Немедленно пишите рапорт. Изложите все, как есть. Пошлем Сталину.
На второй день корреспондент принес и положил мне на стол рапорт. На четырех страничках машинописного текста было рассказано все, что узнал и увидел Гехман на Калининском фронте. Рапорт я сразу же послал Сталину, приложив к нему повестку дня конференции терапевтов Калининского фронта.
Все это происходило ночью, вернее, в три часа ночи. Нарочный отвез пакет в Кремль, а Гехману я сказал, чтобы он на всякий случай задержался в Москве.
На следующий день по какому-то делу я позвонил секретарю ЦК партии А. С. Щербакову. Его в Москве не оказалось, он выехал в срочную командировку, ответили мне. Чуть позже заглянул в Управление тыла Красной Армии. Хотел встретиться с А. В. Хрулевым. Его на месте не было. Зашел к Зеленцову, заместителю начальника тыла.
— Где Андрей Васильевич? — спросил я.
— Как где? — ответил Зеленцов. — Ведь ты туда писал, — показал он в сторону Кремля. — По приказу Сталина Хрулев вместе с Щербаковым и Щаденко выехали на Калининский фронт…

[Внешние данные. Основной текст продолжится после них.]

Every row comes from one small tree of marks. Brackets hold a mark, then the marks that hang from it, in alphabetical order. Every link used is in the known rows. Which tree was each row made from?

Вернулся я в редакцию, телефонный звонок:
Это Микоян звонит. Вы писали о недостатках с питанием на Калининском фронте. Этот вопрос будет обсуждаться на заседании Государственного Комитета Обороны. На фронт выехала комиссия ГКО и взяла с собой ваше письмо. Не можете ли вы дать мне копию? Мне тоже поручено заняться этим делом.
Так я узнал, что наше письмо сразу попало к Верховному, узнал, как на него отреагировали.
Минуло два дня — никто из комиссии ГКО еще не вернулся. На третий день звонит мне из Калинина Щербаков и говорит:
— Дивизии с таким номером, на которую ссылается ваш корреспондент, на Калининском фронте нет и не было.
Вот это да! Неужели такой опытный газетчик, как Гехман, воспользовался недостоверной информацией? Я немедленно вызвал его:
— Кто сообщил вам факты о голодающих? — спрашиваю спецкора, стараясь скрыть свое волнение.
Никто. Я сам был на месте, в батальонах и полках, проверял факты. За каждое слово отвечаю головой…
— Но такой дивизии нет на Калининском фронте. Нет дивизии с таким номером, — и рассказал ему о звонке Щербакова.
— Видите ли, товарищ генерал, — спокойно объяснил Гехман. — Я, согласно вашему приказу, никогда не записываю номера частей и соединений, мало ли что со мной может произойти. Попади моя полевая сумка в руки немцев, у них будет в руках дислокация войск фронта. Да и номера мне практически ни к чему. Зачем? Ведь в газете мы называем части по фамилиям командиров. Когда я долго нахожусь на одном фронте, номера дивизий невольно запминаются. А на Калининском фронте я пробыл несколько дней, все дивизии для меня новые, вот, видимо, какой-то номер я и спутал.